The biology team was constantly frustrated with the archaeologists’ pace. They wanted
the samples extracted and sequenced quickly, whereas the archaeologists insisted that preserving the integrity of the specimens was the highest priority. Lin had struck a balance between the groups, a fragile detente, but the truce didn’t stop the biologists from name-calling. The archaeologists were referred to as the polar bears—or simply “da bears.” The archaeology labs were the “polar bear cages,” arguments with them were “bear attacks,” and delivering bone samples was “feeding the bears.”
Peyton couldn’t get the bear analogy out of her mind as she walked down the aisle, watching the white-clad figures lumbering around the cubicles, peering down to inspect the bones, then drilling deeper.
Outside the hold, she and Lin climbed the ladders between the decks in silence.
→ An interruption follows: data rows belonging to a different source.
In the data rows, zero lies at 4.5, halfway between 4 and 5.
Here is a table of points, one per row:
2 6 5 5 3 5 6 5 5 6 3 1 4 5 1 1 3 7 6 2 5 5 4 7 4 2 7 6 5 5 4 4 4 5 4 5 4 7 4 2 6 4 5 6 6 3 1 2
6 2 5 6 4 5 3 5 4 7 3 6 4 5 5 3 5 5 7 6 3 5 7 4 4 4 4 4 3 4 3 6 5 6 4 7 2 3 6 5 4 5 6 2 5 6 3 5
9 7 3 2 5 4 5 4 3 4 4 4 4 5 4 4 5 3 2 5 8 8 8 4 7 4 3 4 1 5 5 4 3 7 3 5 5 5 6 6 2 7 4 8 5 5 3 4
0 2 2 2 7 2 5 4 3 5 5 7 6 5 6 8 8 9 6 5 5 5 5 0 1 2 5 4 6 1 1 3 3 6 4 7 1 3 5 7 6 7 6 3 4 7 8 3
4 1 6 5 4 5 4 2 3 1 9 2 3 9 5 5 7 4 6 6 4 0 4 7 3 5 9 3 9 6 5 1 4 3 5 3 5 5 5 8 6 3 6 3 4 5 7 4
4 4 4 1 4 2 7 6 4 2 4 3 7 5 4 6 3 3 3 4 9 6 5 9 6 3 2 2 7 5 5 3 6 5 4 4 6 5 3 5 0 7 1 7 5 3 6 4
4 5 4 7 5 2 6 7 5 4 6 6 2 5 4 6 7 8 6 3 5 5 5 6 9 4 4 5 5 2 5 5 5 5 9 0 2 4 1 0 0 6 1 6 4 8 5 3
5 5 5 6 5 5 6 7 8 8 6 6 6 5 6 3 3 5 3 6 5 6 3 8 4 3 3 4 6 5 4 4 4 5 5 3 6 4 3 4 6 7 7 5 4 3 4 7
6 5 7 5 6 6 4 5 3 4 5 3 5 5 4 3 6 5 4 1 7 3 3 5 5 4 2 8 6 6 7 6 5 4 6 5 6 5 6 4 6 1 7 3 4 4 5 4
3 4 2 1 5 4 7 6 8 4 3 3 4 3 4 4 4 5 5 6 6 2 0 4 8 7 5 5 7 7 5 4 4 3 7 2 3 4 4 6 3 2 3 5 2 5 3 4
6 8 2 5 3 7 6 2 7 7 3 5 4 4 6 4 5 4 6 7 3 6 8 0 3 2 4 3 4 4 5 3 5 4 5 6 3 4 4 6 6 4 4 2 4 8 7 5
6 3 6 3 4 4 4 5 6 5 3 2 4 4 6 4 5 6 3 2 3 5 5 5 3 6 6 4 2 6 7 6 4 3 4 3 5 4 6 2 6 4 7 3 4 3 3 5
3 7 4 7 2 6 5 5 6 9 2 6 3 5 5 8 4 4 4 5 4 2 6 1 3 5 5 5 2 0 3 5 3 5 6 5 2 2 6 8 3 4 8 4 7 7 9 3
6 6 5 5 8 5 5 3 6 6 4 5 5 5 5 7 4 3 7 3 1 5 7 0 3 5 5 2 4 3 3 6 4 4 6 7 5 5 6 8 4 4 6 3 4 7 3 5
8 5 5 4 5 6 2 6 4 4 5 4 4 3 5 4 5 4 3 4 5 6 5 6 4 5 5 6 3 6 5 4 4 6 3 5 5 5 4 6 4 3 4 5 6 4 3 5
3 7 6 6 4 4 5 5 5 6 2 5 6 2 5 4 8 7 5 4 4 8 4 5 7 5 1 1 5 3 6 5 5 4 5 1 7 5 4 5 3 6 4 9 7 3 1 3
7 7 4 5 4 5 5 5 4 4 3 5 4 5 6 3 5 5 4 4 4 6 4 6 4 6 4 7 4 4 5 4 3 4 3 6 6 4 5 3 4 4 4 7 4 5 2 5
6 5 5 3 4 6 4 5 7 4 3 6 5 3 4 6 7 4 6 5 1 2 6 4 4 4 5 5 5 2 7 5 2 4 3 8 4 4 5 3 6 5 5 4 6 6 4 7
7 4 6 6 2 2 5 6 4 6 3 4 6 3 5 6 4 6 7 4 4 7 4 4 7 0 5 6 4 4 5 6 5 4 4 4 4 5 4 4 4 5 2 7 4 1 5 6
1 6 8 3 1 0 6 2 8 6 1 5 5 7 5 5 5 5 3 5 5 7 4 3 6 2 2 6 5 2 1 4 3 6 6 0 5 6 2 2 1 5 3 7 8 3 2 8
3 4 5 8 5 1 4 7 4 2 6 4 6 3 4 3 4 4 5 5 5 2 4 4 2 6 5 4 4 6 5 2 6 4 9 6 4 4 7 5 5 4 6 5 3 4 6 8
5 2 2 5 7 5 2 3 4 1 4 4 4 6 3 3 3 6 2 6 4 3 3 6 4 4 5 7 4 7 8 7 6 4 7 5 7 3 3 5 7 4 6 3 4 4 5 3
6 5 4 4 5 4 3 4 4 6 5 5 5 4 6 1 6 3 6 4 4 6 2 6 4 5 5 7 3 4 5 8 2 3 6 6 5 6 5 5 4 4 4 3 5 4 3 5
4 7 6 6 7 1 5 4 2 8 4 7 5 6 2 4 4 6 5 5 4 2 5 3 4 4 4 3 2 6 5 4 5 1 2 5 2 5 4 5 7 3 4 2 6 9 6 6
2 2 2 5 5 3 3 5 5 4 5 5 3 3 1 4 8 1 1 4 2 3 7 5 2 5 6 5 7 4 1 6 9 2 3 4 3 5 5 6 7 4 6 5 3 4 7 4
5 5 4 5 5 6 3 4 6 3 5 3 6 3 5 5 5 5 3 4 3 5 4 7 5 7 4 6 3 8 4 5 2 4 6 7 4 6 5 5 8 3 4 2 6 4 5 4
8 4 5 3 5 5 4 3 5 7 6 6 4 3 5 2 3 5 5 4 2 4 4 7 4 6 3 7 4 5 5 4 4 4 5 5 5 5 5 5 5 4 6 5 5 3 4 3
5 5 5 5 4 6 5 5 6 3 3 6 6 6 3 3 6 7 4 5 3 8 2 7 4 6 6 4 3 5 5 5 3 4 3 3 4 3 5 4 3 1 4 4 2 1 4 5
7 7 4 3 5 5 3 4 4 6 4 4 2 4 5 4 5 5 4 4 5 6 6 6 5 4 3 5 2 5 5 5 4 6 3 5 6 4 7 5 4 4 3 6 4 4 2 5
3 1 5 2 5 6 7 5 0 1 8 0 5 6 7 4 4 5 1 7 7 0 4 6 4 6 7 3 6 5 4 5 8 2 7 6 4 4 1 4 9 1 4 3 2 2 5 3
5 1 2 5 5 4 4 4 5 3 8 7 6 4 5 3 4 4 5 3 5 2 3 4 4 5 6 3 5 5 4 4 5 6 4 5 6 9 6 2 7 0 6 3 4 3 6 3
2 7 0 6 3 6 4 3 2 9 6 6 7 4 4 9 3 3 4 4 2 4 6 1 4 4 5 1 8 1 5 4 4 5 6 5 2 2 7 5 5 6 6 2 5 7 2 7
4 2 7 6 5 5 5 4 6 6 4 5 5 4 4 6 4 3 3 3 3 5 2 5 5 4 5 5 3 5 6 3 5 5 5 7 6 4 7 6 8 4 3 4 5 7 5 4
4 3 4 8 6 6 4 2 5 3 4 6 2 1 6 5 5 7 4 4 7 2 2 4 4 5 7 4 6 5 4 3 6 3 4 7 4 7 4 5 4 6 7 1 4 5 5 4
5 6 4 3 3 4 3 5 4 5 3 3 4 6 4 7 4 4 6 5 7 6 5 5 6 5 2 4 5 5 4 4 4 6 1 4 4 5 1 3 2 6 3 8 3 3 4 5
0 4 7 4 3 5 0 7 5 1 8 5 8 4 5 4 3 4 5 8 6 3 4 6 6 4 6 7 7 6 3 3 6 1 5 5 7 4 5 1 4 4 3 4 4 4 5 0
7 2 5 5 5 6 3 3 4 6 6 3 5 2 2 4 4 4 6 5 4 3 5 5 3 7 5 7 3 6 5 6 3 5 5 6 7 4 5 4 6 3 4 4 5 3 6 4
6 6 5 3 4 5 4 7 3 3 5 3 3 5 4 3 5 4 3 4 4 4 4 5 6 4 2 4 3 6 4 3 4 5 4 5 7 4 3 5 3 6 4 4 4 2 3 4
3 4 5 6 8 5 8 4 2 4 5 3 4 4 6 5 6 1 4 8 1 2 2 7 3 4 6 6 3 5 4 5 6 6 3 3 6 6 6 2 5 4 5 0 6 4 5 3
9 9 1 0 5 1 5 2 3 1 5 1 3 5 5 7 3 1 3 4 9 9 9 4 8 4 1 1 1 1 4 0 5 9 0 4 7 0 2 7 0 9 2 9 5 6 1 6
4 5 5 6 7 6 4 3 5 7 5 5 4 3 5 4 3 3 5 5 2 7 8 1 4 4 4 5 4 1 6 5 2 4 2 6 1 4 5 8 4 3 5 3 4 5 4 6
5 5 6 3 4 2 4 6 2 2 3 5 2 5 5 4 3 4 5 3 6 7 4 7 7 6 5 3 8 7 5 4 3 5 5 4 6 4 4 2 3 5 5 6 5 2 6 4
2 3 5 3 5 6 3 5 3 3 6 4 5 6 4 3 3 5 3 4 3 2 4 5 3 8 8 6 6 6 6 7 8 8 4 6 8 6 3 6 6 5 5 3 3 7 8 6
3 2 5 5 2 5 5 5 4 1 9 3 3 4 4 5 4 5 4 6 6 5 0 4 2 3 3 1 7 5 3 9 6 3 3 3 4 4 3 1 3 4 4 8 5 7 4 6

At the top, Lin spun the hatch’s wheel and charged outside. Peyton gritted her teeth as the blast of Arctic air hit her.
The deck of the Russian icebreaker was crowded with sailors. The research personnel needed to launch the submersible stood behind them, at the rear of the vessel. The researchers called the shots on what to do, but the Russian Navy was in charge of how to do it. Like the biologists and archaeologists, there was always friction between the two groups.
This morning was no different. The ship’s executive officer, Captain Second Rank Alexei Vasiliev, was shouting at the researchers gathered around the submersible about what he called unrealistic expectations. The massive Russian’s own crewmembers were crowded behind him, like a street gang showing their numbers.
Lin’s lithe form cut a sharp contrast with the burly sailors as she pushed through the crowd, looking like a child wading through a lynch mob. Peyton followed on her heels, sticking close to her mother for fear that the hole she created would close and leave her trapped in the mob.
Vasiliev stopped shouting when he saw them.
Lin’s voice was as crisp as the frigid air around them. “Captain, can your crew support our dive schedule or not?”
Vasiliev threw up his hands and continued shouting. His words came out in puffs of white steam, reminding Peyton of a massive engine revving up, growing louder, more and more exhaust spewing out.